I recently was asked to participate in an Art in the Chambers exhibition featuring the work of instructors from the community college where I teach. The paintings, sculptures and photographs would be displayed in the Orange County Commission in downtown Orlando. I submitted slides for the promotion of the show and for review by a public arts board. My work (shown in this blog) was excluded from the show a few days before its opening. I was told by my contact that my work had been deemed “too provocative”. I found this odd as I had selected my least provocative work for this show.
My work has been censored once before, but I understood why in that instance. I was asked to display my narrative figure paintings in the lobby of a theater on campus, and some of them featured nudes. Theater goers protested, and I was asked to remove the work. I wasn’t happy, but could understand the objections.

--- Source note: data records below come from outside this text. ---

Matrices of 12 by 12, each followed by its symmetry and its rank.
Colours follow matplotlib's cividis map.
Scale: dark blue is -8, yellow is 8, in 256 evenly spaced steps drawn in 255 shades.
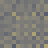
symmetric, rank two
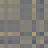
symmetric, rank one
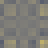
symmetric, rank one
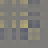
symmetric, rank one
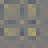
symmetric, rank two
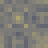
symmetric, rank two
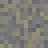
neither, full rank
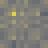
symmetric, rank two
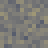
neither, full rank
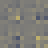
symmetric, rank two
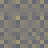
symmetric, rank two
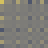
symmetric, rank one
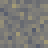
neither, full rank
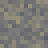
neither, full rank
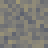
neither, full rank
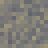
neither, full rank
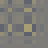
symmetric, rank one
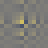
symmetric, rank one
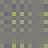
symmetric, rank one
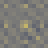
symmetric, rank two
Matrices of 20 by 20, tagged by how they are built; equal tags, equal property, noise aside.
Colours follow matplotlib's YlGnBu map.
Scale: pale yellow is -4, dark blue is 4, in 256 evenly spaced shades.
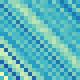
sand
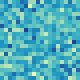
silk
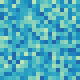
silk
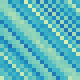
sand
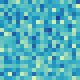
silk
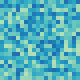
silk
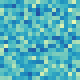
silk
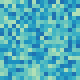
silk
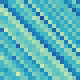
sand
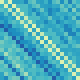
sand
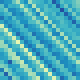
sand
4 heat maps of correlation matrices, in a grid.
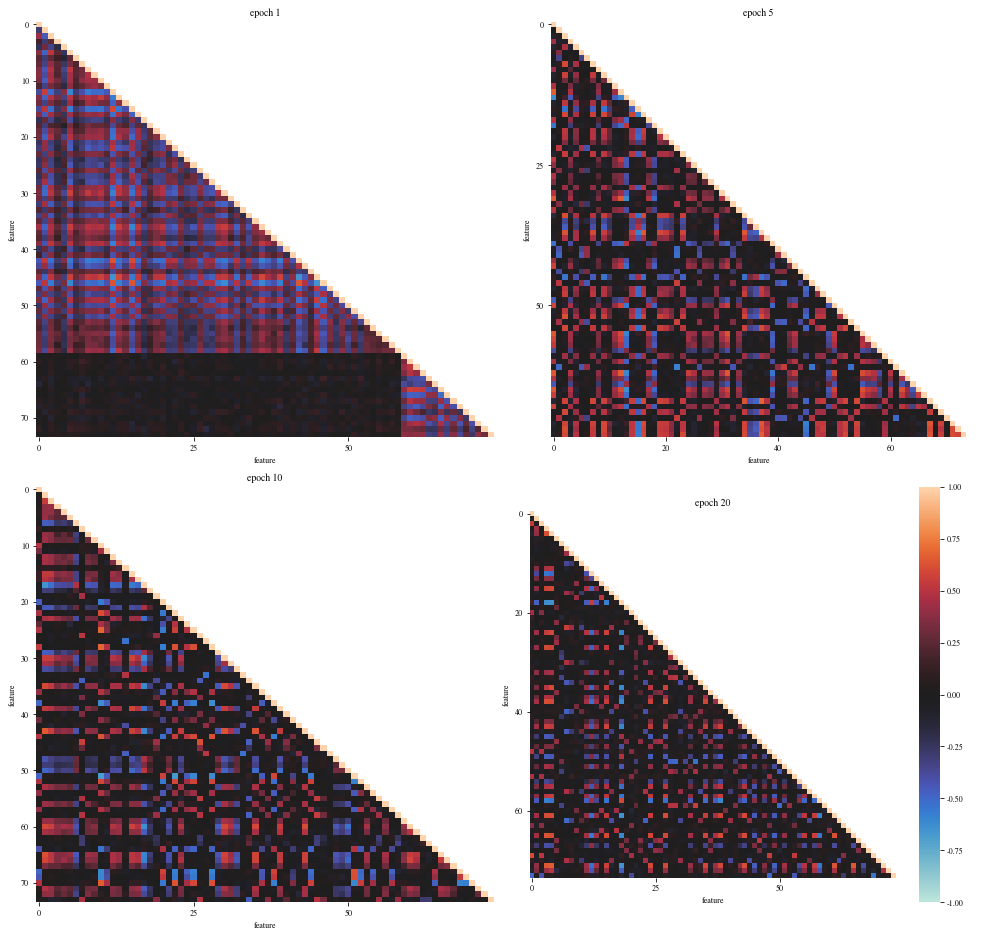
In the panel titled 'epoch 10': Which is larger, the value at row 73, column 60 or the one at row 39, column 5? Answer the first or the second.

But this latest act of censorship leaves me confused. How innocuous and/or content free must my work be before it is deemed safe for public consumption? I know that these four paintings would be deemed aesthetically naive and inoffensive in the northeast. Most people in central Florida who look at my recent work understand its humorous intent and are amused. Some are bored and dismissive. I haven’t been accosted yet by an outraged arts patron at an opening. So what’s the big deal?

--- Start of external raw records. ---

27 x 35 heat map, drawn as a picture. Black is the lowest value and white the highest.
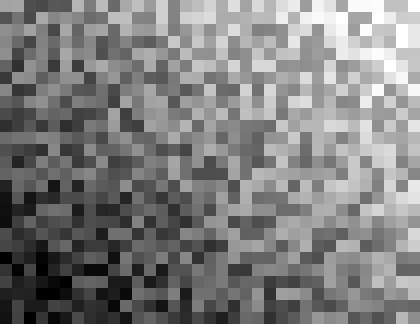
The top right is the ninth with the highest average. No regular stripes run through it. The field climbs toward the top right. On average the colour sits 50% of the way up the scale. No single row or column stands out from its neighbours.
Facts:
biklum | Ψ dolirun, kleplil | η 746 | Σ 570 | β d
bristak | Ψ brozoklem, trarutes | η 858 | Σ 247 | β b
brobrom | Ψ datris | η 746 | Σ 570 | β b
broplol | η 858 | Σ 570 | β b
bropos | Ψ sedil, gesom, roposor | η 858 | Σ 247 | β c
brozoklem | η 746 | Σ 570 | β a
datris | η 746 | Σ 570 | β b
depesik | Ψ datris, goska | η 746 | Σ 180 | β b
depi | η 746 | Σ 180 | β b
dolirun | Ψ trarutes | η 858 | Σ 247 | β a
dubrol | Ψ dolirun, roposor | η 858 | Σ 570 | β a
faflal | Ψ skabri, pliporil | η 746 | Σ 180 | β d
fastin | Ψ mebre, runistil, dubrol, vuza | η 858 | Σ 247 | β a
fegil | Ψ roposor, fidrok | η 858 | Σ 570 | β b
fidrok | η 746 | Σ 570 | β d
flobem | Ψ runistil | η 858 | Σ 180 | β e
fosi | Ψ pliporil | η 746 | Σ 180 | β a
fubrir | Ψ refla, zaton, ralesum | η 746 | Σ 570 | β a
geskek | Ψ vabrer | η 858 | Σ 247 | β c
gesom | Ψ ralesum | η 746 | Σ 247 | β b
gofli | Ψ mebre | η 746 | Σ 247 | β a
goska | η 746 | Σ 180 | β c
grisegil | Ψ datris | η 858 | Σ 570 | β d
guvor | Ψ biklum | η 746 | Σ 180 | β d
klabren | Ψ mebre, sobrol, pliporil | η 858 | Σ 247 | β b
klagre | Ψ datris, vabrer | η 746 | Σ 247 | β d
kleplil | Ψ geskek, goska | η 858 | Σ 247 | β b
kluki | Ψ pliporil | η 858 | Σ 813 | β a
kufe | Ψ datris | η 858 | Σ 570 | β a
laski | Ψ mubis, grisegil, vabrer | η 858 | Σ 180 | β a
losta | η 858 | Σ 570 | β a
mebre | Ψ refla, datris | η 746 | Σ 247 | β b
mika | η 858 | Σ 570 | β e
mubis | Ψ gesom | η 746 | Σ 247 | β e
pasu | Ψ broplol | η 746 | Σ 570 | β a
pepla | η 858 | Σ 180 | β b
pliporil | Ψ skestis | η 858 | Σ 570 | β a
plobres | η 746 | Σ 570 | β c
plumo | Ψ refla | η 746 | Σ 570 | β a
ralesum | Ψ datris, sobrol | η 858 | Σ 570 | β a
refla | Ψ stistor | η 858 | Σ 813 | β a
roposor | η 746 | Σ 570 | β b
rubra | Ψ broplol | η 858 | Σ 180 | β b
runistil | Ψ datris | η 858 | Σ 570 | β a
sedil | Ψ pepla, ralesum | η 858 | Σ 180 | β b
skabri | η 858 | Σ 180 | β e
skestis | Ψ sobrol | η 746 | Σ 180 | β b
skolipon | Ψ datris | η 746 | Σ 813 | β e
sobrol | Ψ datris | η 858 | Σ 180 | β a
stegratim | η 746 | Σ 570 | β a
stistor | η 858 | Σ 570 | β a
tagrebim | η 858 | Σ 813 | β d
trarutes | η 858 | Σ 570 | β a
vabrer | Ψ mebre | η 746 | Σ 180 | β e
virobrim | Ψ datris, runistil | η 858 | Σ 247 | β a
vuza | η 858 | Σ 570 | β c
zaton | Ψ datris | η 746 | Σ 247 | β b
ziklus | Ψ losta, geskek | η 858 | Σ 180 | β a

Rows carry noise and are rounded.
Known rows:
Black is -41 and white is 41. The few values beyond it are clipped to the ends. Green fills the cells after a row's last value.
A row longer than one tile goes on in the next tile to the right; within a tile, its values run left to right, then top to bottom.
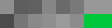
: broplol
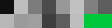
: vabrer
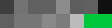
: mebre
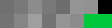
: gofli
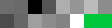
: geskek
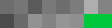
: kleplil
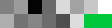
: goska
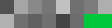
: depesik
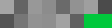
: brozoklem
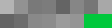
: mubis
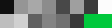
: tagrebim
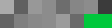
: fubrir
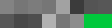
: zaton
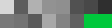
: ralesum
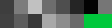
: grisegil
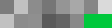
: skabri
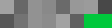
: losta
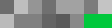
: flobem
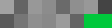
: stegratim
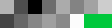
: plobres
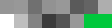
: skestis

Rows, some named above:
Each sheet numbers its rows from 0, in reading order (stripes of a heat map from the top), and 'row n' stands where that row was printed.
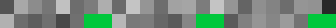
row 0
depesik
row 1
flobem
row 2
plumo
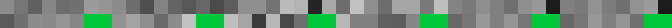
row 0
bristak
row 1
klabren
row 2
skolipon
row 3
flobem
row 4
fastin
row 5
fastin
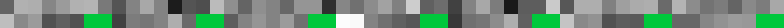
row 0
ziklus
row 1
fidrok
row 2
plumo
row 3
kluki
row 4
biklum
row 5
laski
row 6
mubis
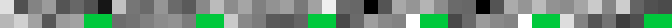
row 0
pliporil
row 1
gesom
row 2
sedil
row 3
geskek
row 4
geskek
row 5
sobrol
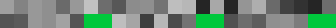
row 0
dolirun
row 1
skolipon
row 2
klagre
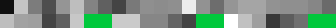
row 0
vabrer
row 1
refla
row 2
fosi
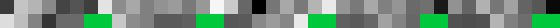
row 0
faflal
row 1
sedil
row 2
bropos
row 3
virobrim
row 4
runistil
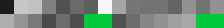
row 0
guvor
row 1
mika

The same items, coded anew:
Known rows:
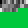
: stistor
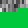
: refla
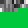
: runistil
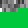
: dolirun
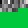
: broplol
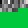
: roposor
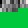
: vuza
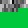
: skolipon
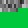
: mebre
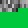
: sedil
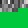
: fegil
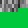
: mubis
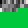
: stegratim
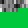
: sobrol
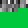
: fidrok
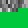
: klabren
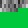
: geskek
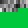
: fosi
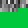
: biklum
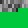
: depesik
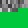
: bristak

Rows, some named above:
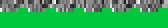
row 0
fastin
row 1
kufe
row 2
laski
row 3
bropos
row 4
ralesum
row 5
zaton
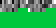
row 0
mika
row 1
ralesum
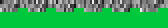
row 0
ziklus
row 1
faflal
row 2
vabrer
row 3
biklum
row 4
sedil
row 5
gofli
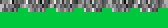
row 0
skolipon
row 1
grisegil
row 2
klagre
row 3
gesom
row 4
grisegil
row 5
gesom
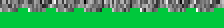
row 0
kleplil
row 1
runistil
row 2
kleplil
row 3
goska
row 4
mubis
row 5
kluki
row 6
grisegil
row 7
virobrim
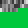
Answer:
plumo

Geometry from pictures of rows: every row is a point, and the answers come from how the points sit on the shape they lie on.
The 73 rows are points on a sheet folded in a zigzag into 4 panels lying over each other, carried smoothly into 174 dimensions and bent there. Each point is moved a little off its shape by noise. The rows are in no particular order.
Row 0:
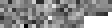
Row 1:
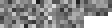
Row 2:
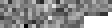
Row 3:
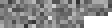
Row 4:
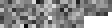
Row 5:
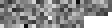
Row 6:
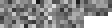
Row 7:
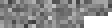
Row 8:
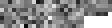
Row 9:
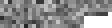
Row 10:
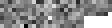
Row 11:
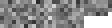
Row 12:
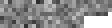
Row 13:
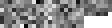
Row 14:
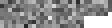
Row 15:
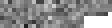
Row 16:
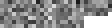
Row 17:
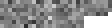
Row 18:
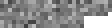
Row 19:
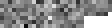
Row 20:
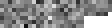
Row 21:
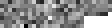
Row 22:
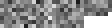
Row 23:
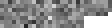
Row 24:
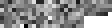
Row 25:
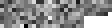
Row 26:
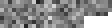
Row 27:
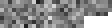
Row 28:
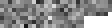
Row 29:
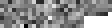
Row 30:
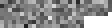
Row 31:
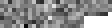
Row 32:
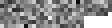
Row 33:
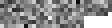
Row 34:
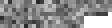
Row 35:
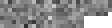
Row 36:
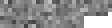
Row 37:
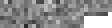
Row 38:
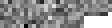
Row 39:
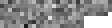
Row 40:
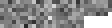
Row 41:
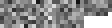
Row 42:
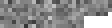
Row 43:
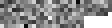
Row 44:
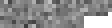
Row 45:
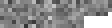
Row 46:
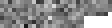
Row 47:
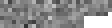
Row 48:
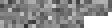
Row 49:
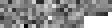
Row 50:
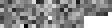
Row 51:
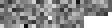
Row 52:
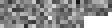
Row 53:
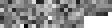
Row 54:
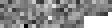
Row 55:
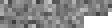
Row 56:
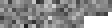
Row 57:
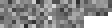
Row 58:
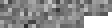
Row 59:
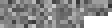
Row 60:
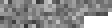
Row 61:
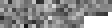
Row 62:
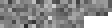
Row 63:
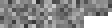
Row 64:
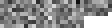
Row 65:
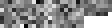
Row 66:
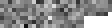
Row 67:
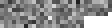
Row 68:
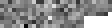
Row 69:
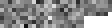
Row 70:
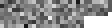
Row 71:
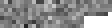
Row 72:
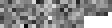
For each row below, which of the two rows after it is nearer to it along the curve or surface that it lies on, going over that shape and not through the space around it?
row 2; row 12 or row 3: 12
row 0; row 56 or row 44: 56
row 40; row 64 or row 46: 64
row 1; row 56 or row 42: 42
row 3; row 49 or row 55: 55
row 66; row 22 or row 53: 53
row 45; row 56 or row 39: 39
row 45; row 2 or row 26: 26
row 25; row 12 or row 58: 12
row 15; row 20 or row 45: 20
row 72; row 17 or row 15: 15
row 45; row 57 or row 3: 57
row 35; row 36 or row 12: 36
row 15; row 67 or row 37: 37
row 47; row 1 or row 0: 1
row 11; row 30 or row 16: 16
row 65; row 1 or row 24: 24
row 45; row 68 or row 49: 68
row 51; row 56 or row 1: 1
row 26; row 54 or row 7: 54
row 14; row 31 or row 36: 36
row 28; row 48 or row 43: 43
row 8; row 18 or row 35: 35
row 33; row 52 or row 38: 52
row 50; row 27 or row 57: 27
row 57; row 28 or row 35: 35
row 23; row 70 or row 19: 70
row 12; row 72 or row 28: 28
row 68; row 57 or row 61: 61
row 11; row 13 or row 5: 5
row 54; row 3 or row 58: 58
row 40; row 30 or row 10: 30
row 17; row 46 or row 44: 44
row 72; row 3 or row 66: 66
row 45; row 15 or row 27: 15
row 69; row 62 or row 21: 21
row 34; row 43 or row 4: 4
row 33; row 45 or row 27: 45
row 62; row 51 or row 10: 51
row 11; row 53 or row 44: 44
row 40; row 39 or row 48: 39
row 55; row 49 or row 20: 20
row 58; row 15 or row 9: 15
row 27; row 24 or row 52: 24
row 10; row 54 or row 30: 54
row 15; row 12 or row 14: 12
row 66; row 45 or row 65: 65
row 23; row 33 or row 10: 33
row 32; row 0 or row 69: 69
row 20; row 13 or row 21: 13
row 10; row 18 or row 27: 27
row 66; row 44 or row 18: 44
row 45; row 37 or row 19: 37
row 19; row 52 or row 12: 12
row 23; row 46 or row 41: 41
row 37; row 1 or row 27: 27
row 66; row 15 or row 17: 15
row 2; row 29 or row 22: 29
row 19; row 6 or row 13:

Perhaps my next move, if I want a public exhibition in central Florida, will be a new series in which I paint geometric abstractions. Maybe I could go the Robert Ryman route and make white on white paintings. I’ll have to be careful, however. Who knows how inventive my censors will be as they stare at a surface with minimal tones, colors, and flat brushwork? Maybe they’ll find a nude or two lurking within a cloud of white paint. Maybe they’ll find political content in the impasto. As I never know how people will react to my work, so I’ll never fully understand how far some folks will go to find offense.
At the end of the day I know that none of this really matters, and the folks who have just excluded my work aren’t worth the effort to please or persuade. I make my work for my amusement and for the pleasure of a few friends. As the old song goes, “No, no, they can’t take that away from me.” At least not yet.